I pause, stilling in his arms. It takes me a very long moment to understand what he’s saying. I lick my lips and pull back to look into his eyes. The desire in them is so thick, it weights his lids.

“I-I’m on birth control…” I say. I hesitate, unsure if I should tell him what he’ll find out soon if we do this. I don’t say anything more.

He caresses my jaw. “Are you sure?” he asks. The desire in his eyes wanes for a moment, and he looks…concerned.

I nod. “Yes, please,” I beg. I want to tell him that I’ve been lusting after him for nearly ten days, that I wanted him from the first time I saw his photo, but I refrain.

He picks me up in his arms, and I wrap my legs tightly around him. He kisses me and leaves the scotch and glasses sitting under the bench as he carries me back to the secret passage, down the steps, through the passageway, and when I tell him to press on the wall, he does. We are suddenly back in his bedchamber. Only one dim lamp on the bedside table is lit. It creates shadows around the room. He lays me gently on the bed and steps back. My legs hang apart over the side of the bed. My shirt is still bunched up at my waist. I start to push down my leggings, but he stops me with a look. I freeze.

“Let me,” he says softly as he gently pulls them down my legs, removing my boots, socks, underwear, and the offending leggings all in one movement. I’ve never been shy about my body. To be honest, I’ve never really thought about it. He places his hands on my shirt, and I lean up so he can pull it over my head. Then, he reaches around my back and releases the clasps on my bra, freeing my breasts. I lie back down and gaze up at him. If desire could be gauged by how a person looks at another, I would say that no man has ever desired a woman more than Logan desires me right now. The wonder and need written on his face are palpable.

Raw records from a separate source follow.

What can hang from each mark:
k_133: k_447 k_797 k_972
k_447: k_141
k_797: k_133 k_447 k_972
k_141: k_447 k_646
k_646: k_141 k_447
k_972: k_133 k_141 k_447 k_646

Every row comes from one small tree of marks. The marks that hang from a mark follow it in brackets, in the order of their numbers. Every link used is in the known rows. Which tree was each row made from?
In the rows, 128 means zero.
Known rows:
k_133(k_797 k_972(k_141(k_447) k_646)): [181  99 144 165 154 151 128 169 123 174 135 128 122 123  62 173 129  83
  97 161 146 134  74]
k_972(k_133): [148 109 140 131 151 152 140 167 130 164 139 126 114 115 136 173 140  97
 105 131 141 102  97]
k_797(k_133(k_972) k_447): [178  96 137 100 149 146 131 163 119 167 145  92 118 151 118 164 172 101
  98 113 140 144  69]
k_646(k_141 k_447): [157 111 137 123 148 149 138 166 121 153 104  98  99 105 144 160 134  94
 102 118 134  19  91]
k_141(k_646): [117 104 144 132 151 153 134 174 127 161 153 104 116 116 117 156 146  99
 110 142 137 119  86]
k_797(k_972(k_141)): [168  93 135 147 156 151 133 169 123 151 171 122 138 105  85 162 149  93
 106 123 141 115  86]
k_133(k_797): [142  84 132 130 144 156 143 176 130 161 110 127 127 120 110 161 148  94
  89 126 141 125  96]
k_133(k_972(k_447)): [167  86 136 131 155 150 123 171 128 171 143 127 118 122 135 160 131  89
 109 130 136 129  87]
k_972(k_133(k_797) k_646(k_141 k_447)): [179 128 151 153 149 157 151 159 120 166 106 131  87 106 139 188 129  90
  94 147 153  16  78]
k_133(k_447(k_141(k_646)) k_797 k_972): [165  96 149 162 149 167 115 174 125 184 135 116  90 126  99 156 149  94
 107 141 145  84  64]
k_797(k_447(k_141(k_646)) k_972): [159 103 150 139 160 155 132 173 120 150 198  85 136 118 134 145 170 100
 119 135 141  96  59]
k_972(k_133(k_797) k_447(k_141) k_646): [173  90 154 165 160 168 147 165 128 171 151 163 111 110 161 180 129  87
 114 164 156  53  90]
k_133(k_797 k_972(k_141 k_447 k_646)): [182  81 144 164 157 160 132 168 122 176 151 159 114 118  81 179 124  81
 106 158 153 122  79]
k_972(k_133(k_797) k_141(k_646) k_447): [152  82 156 158 155 162 148 163 124 164 174 141 115 108 101 187 130  87
 115 159 157 105  82]
k_646(k_447): [147 105 135 117 149 149 139 169 127 155 113 104 107 117 125 159 134  95
 104 122 133  72  92]
k_646(k_141): [146 103 135 128 148 152 134 169 124 157 126 112 114 105 142 157 141  96
 100 121 134  63  98]
k_797(k_133 k_447 k_972(k_141(k_646))): [172  95 148 125 156 148 143 160 111 147 209  80 134 129  79 168 180 102
 114 130 150 130  55]
k_133(k_447(k_141(k_646)) k_797): [141  90 149 152 149 167 131 174 126 169 136 114 100 120 104 156 151  95
 109 145 147  69  71]
k_133(k_447(k_141) k_972): [175 101 140 143 154 161 109 172 127 180 131 118  92 125 117 152 141  93
 111 125 136  69  79]
k_972(k_141): [140  88 136 132 153 154 135 171 126 154 150 127 120 109  88 164 136  92
 108 128 138 102 101]
k_447(k_141(k_646)): [124  97 150 142 157 161 128 174 128 163 164 106 110 110 142 146 147  99
 119 143 137  68  91]
k_797(k_133): [149  88 135 110 147 150 141 165 124 159 134 105 117 129 131 161 159 104
  99 119 139 107  99]
k_797(k_447): [141  97 133 105 150 148 141 173 124 151 142 105 130 130 118 159 153  96
 103 123 137 137  78]

Write each row's tree:
[191 109 145 140 153 156 122 157 115 180 156 124  82 135  57 181 145  94
 110 143 151  97  69]  k_797(k_133(k_447 k_972(k_141 k_646)))
[188 109 143 138 158 148 144 162 119 149 195 115 138 115  95 180 158  93
 110 126 150 122  66]  k_797(k_447 k_972(k_133 k_141))
[172  74 147 151 155 165 146 166 132 167 142 148 119 110 165 173 135  88
 110 140 150  60  97]  k_972(k_133(k_797) k_447(k_141))
[190 136 147 160 155 153 136 162 122 168 166 127 109 115 101 181 144  95
 109 150 154 103  63]  k_797(k_972(k_133(k_447) k_646))
[176 114 154 159 156 164 148 163 126 170 123 141  91 112 144 179 130  90
 105 152 152  12  87]  k_972(k_133(k_797) k_646(k_447(k_141)))
[138  85 150 134 152 162 141 176 123 157 157 105 123 128 124 154 164  96
 109 141 144  99  69]  k_133(k_797(k_447(k_141(k_646))))
[186  90 142 111 155 154 125 164 120 168 158  96 111 143 142 156 171 100
 108 114 138  92  73]  k_797(k_133(k_972) k_447(k_141))
[156  78 139 125 151 161 144 176 126 154 135 120 129 127 127 155 160  93
 100 125 142  94  80]  k_133(k_797(k_447(k_141)))
[184 113 140 155 150 152 147 169 121 159 122 123 124 116 103 168 146  92
  93 140 149  89  68]  k_133(k_797(k_972(k_646(k_447))))
[165  90 146 147 153 154 145 171 117 149 187 103 145 120  62 167 169  93
 103 137 151 151  52]  k_133(k_797(k_447 k_972(k_141(k_646))))
[178 102 151 138 155 149 140 157 113 151 181  80 110 115  87 169 161 100
 113 130 147  69  68]  k_797(k_133 k_972(k_141(k_646(k_447))))
[191 118 144 121 151 149 130 159 110 170 149 100 101 138 131 171 163  98
 100 133 145  86  61]  k_797(k_133(k_972(k_646(k_141))) k_447)
[166  90 148 149 155 160 140 175 120 153 177  98 141 122 120 151 177  97
 106 135 148 111  55]  k_133(k_797(k_447(k_141(k_646)) k_972))
[164  83 142 101 154 154 141 164 121 153 155  96 120 137 149 156 172 103
 109 117 140  76  84]  k_797(k_133 k_447(k_141))
[198 121 150 165 161 152 141 158 119 161 175 133 121  95 164 181 134  90
 112 152 153  55  74]  k_797(k_972(k_133 k_447 k_646(k_141)))
[198 107 148 150 156 158 132 161 117 165 167 109 107 123 120 163 164 102
 111 138 151  54  67]  k_797(k_133(k_447(k_141)) k_972(k_646))
[178  77 137 148 159 151 137 167 122 149 185 127 143 100 105 166 139  87
 117 131 144 113  84]  k_797(k_972(k_141 k_447))
[186  99 142 147 158 149 142 163 127 158 174 125 138 107 151 173 140  93
 112 133 147 113  82]  k_797(k_972(k_133 k_447))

“You are the most beautiful woman that I’ve ever seen, Anna,” he says to me as he runs a single finger from between my breasts, down my belly, and then he stops. I force my legs apart farther because that’s where I want that finger. I don’t know if he doesn’t get my subtle movement or if he chooses to ignore it, because he keeps his finger just below my belly button as he continues to scan every inch of my body.

“Logan,” I finally say with a slight moan as I rock my body, seeking the friction I so desperately desire.

“Give me a moment,” he says, as he moves his finger, tracing back up my belly and around each breast. “You’re perfect,” he states.

He leans down and presses a gentle kiss to my lips before running his tongue along my neckline. I shudder as his tongue moves down to my right breast, and he takes my nipple between his lips and sucks. I arch into his mouth as he grazes my skin with his teeth. I cry out into the silence of his room. I know I should be quiet, but at this moment, I can no longer control myself. I no longer care if Pete is looking for me or if my father finds us, because I want Logan so badly at this moment that I would sell my soul to the devil himself.